Qué cerca había estado la señora Haré de decir Estás escuchando, querido, ¿verdad que sí?

Krull murmuró algo vago. Se sintió enrojecer y empezó a agitarse en la silla en preparación para marcharse.

– Pareces tan… triste, Aaron. Tu expresión es…

Krull se puso en pie, agarrado al papel. El condenado trabajo que iba a arrugar hasta convertirlo en una bola tan pronto como saliera del aula.

– Bien. En cualquier caso espero… espero que revises tu redacción. Quiero decir que espero que la desarrolles. Siempre parece que tienes muchas más cosas que decir pero que no llegas a decirlas.
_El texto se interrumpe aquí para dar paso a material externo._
Below is a small trained network, with its code and all its weights. Each question gives an input and a class and asks what happens when units are switched off, that is, made to give their printed mean instead of their output.

import numpy as np


def w(rows, s, z=0):
    codes = np.array(rows[::2]) - 128.0
    scale = np.full(codes.shape[1], s)
    scale[-1] = z or s
    return codes * scale


def f(y):
    return np.maximum(y, 0)


def log_softmax(a):
    a = a - a.max(-1, keepdims=True)
    return a - np.log(np.exp(a).sum(-1, keepdims=True))


def net(x, mask):
    res = np.array(x, float).reshape(1, 7) / 4 @ E
    y = f(res @ A[0][:, :-1].T + A[0][:, -1])
    res = res + np.where(mask, y, B[0][:, -1]) @ B[0][:, :-1]
    return log_softmax(res[-1] @ U[:, :-1].T + U[:, -1])


A, B = {}, {}
E = w([
[107,185,103,203,114,208,128,139,134,104,136],'x0',
[120,171,54,90,162,94,165,164,91,199,67],'x1',
[115,169,110,109,72,85,161,140,163,176,155],'x2',
[106,187,157,184,98,131,51,254,132,25,120],'x3',
[143,124,79,109,108,142,56,135,144,81,182],'x4',
[241,181,59,42,144,81,114,175,101,112,219],'x5',
[116,154,59,164,233,174,115,75,85,96,176],'x6',
],0.0093)
A[0] = w([
[128,97,108,212,200,69,163,175,221,173,92,224],'neuron 0',
[137,154,4,66,151,65,220,130,57,251,118,252],'neuron 1',
[181,104,136,197,185,102,131,158,154,130,189,198],'neuron 2',
[2,114,191,139,149,39,236,198,101,118,98,9],'neuron 3',
[133,186,170,86,132,119,147,185,88,123,155,81],'neuron 4',
[185,190,108,105,69,113,52,173,90,67,196,228],'neuron 5',
[146,40,86,155,240,211,170,106,27,133,144,201],'neuron 6',
[99,34,190,158,169,103,73,123,160,154,132,69],'neuron 7',
],0.0082,0.0042)
B[0] = w([
[205,66,186,133,104,198,242,112,24,80,24,169],'neuron 0',
[131,60,114,100,144,89,202,168,213,135,156,251],'neuron 1',
[127,142,110,78,140,181,138,133,228,186,118,168],'neuron 2',
[224,136,101,107,188,175,145,166,101,102,94,167],'neuron 3',
[110,127,254,199,80,142,141,95,163,152,67,155],'neuron 4',
[241,61,149,119,192,100,145,122,229,156,96,231],'neuron 5',
[171,163,138,152,170,154,154,94,237,78,110,215],'neuron 6',
[182,113,188,175,96,100,170,168,193,188,99,159],'neuron 7',
],0.0087,0.016)
U = w([
[105,94,25,192,162,117,66,196,82,101,158,7],'0',
[154,54,12,97,170,163,69,133,231,138,247,46],'1',
[145,123,56,158,224,235,170,222,187,45,79,50],'2',
[213,79,141,55,122,136,163,102,195,224,94,253],'3',
[15,120,6,40,194,97,11,254,60,70,180,3],'4',
[44,95,61,147,241,63,17,193,49,127,221,3],'5',
[125,92,192,192,113,108,121,201,227,118,78,168],'6',
],0.0072,0.0042)

Each question gives the input, the list of numbers given to net, and the class t.
The units are the neurons (one row each of A and B). Each row of codes is followed by its name. A weight is (code - 128) times the scale printed after its matrix; where a second scale follows, it is the last column's (A, B and U).
mask holds one flag per neuron, in row order. A switched-off neuron (its flag False) gives its mean, the last column of its row in B, instead of its output. The means were averaged over made-up inputs and are rounded, as every weight is.
A unit's drop is (log p(t) with every unit on - log p(t) with that unit switched off) / (log p(t) with every unit on - log p(t) with every unit switched off).
The circuit of an input: a set's keep is (log p(t) with only the set's units on - log p(t) with every unit switched off) / (log p(t) with every unit on - log p(t) with every unit switched off). Starting from all 8 units, units are removed one at a time, each time the one whose removal leaves the highest keep (on an exact tie, the one counted first), for as long as the keep stays at least 0.8.
units of the circuit, in order: the units of the circuit, biggest drop first
most important unit: the unit with the biggest drop
k most important neurons: the k neurons with the biggest drops, biggest first
drop when u is switched off: that unit's drop, to one decimal
input [3,0,-8,-6,8,1,-3], class 1: units of the circuit, in order => neuron 0; neuron 4
input [6,0,-8,-8,1,-8,0], class 6: 2 most important neurons => neuron 7; neuron 3
input [0,2,-5,-5,4,-1,7], class 2: most important unit => neuron 6
input [7,2,-5,-6,-6,-7,-5], class 2: units of the circuit, in order => neuron 3; neuron 5
input [8,8,-3,-5,4,7,-1], class 1: units of the circuit, in order => neuron 0; neuron 1
input [-6,-6,-5,-5,2,-6,6], class 6: units of the circuit, in order => neuron 7; neuron 5; neuron 6
input [8,2,8,-8,-3,-8,4], class 2: units of the circuit, in order => neuron 5; neuron 6; neuron 3
input [1,3,0,-5,-8,-7,0], class 2: 3 most important neurons => neuron 3; neuron 5; neuron 6
input [-6,-3,-3,-3,-1,8,7], class 1: 3 most important neurons => neuron 0; neuron 7; neuron 1
input [3,-1,1,-1,-7,-2,-3], class 2: drop when neuron 5 is switched off => 0.4
input [6,2,-5,-6,-2,-1,4], class 2: drop when neuron 6 is switched off => 0.3
input [-7,1,-4,7,2,6,3], class 3: drop when neuron 5 is switched off => 0.6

El mínimo que se pedía para el trabajo era quinientas palabras, Aaron. No es que sea necesario contarlas, pero…

Krull se marchaba muy abatido. Esperaba que aquello no tuviera un mal final. Como en un relámpago le vino el recuerdo del rostro destrozado de Zoe, de las órbitas magulladas y rotas. Krull murmuró ¡Sí, señora!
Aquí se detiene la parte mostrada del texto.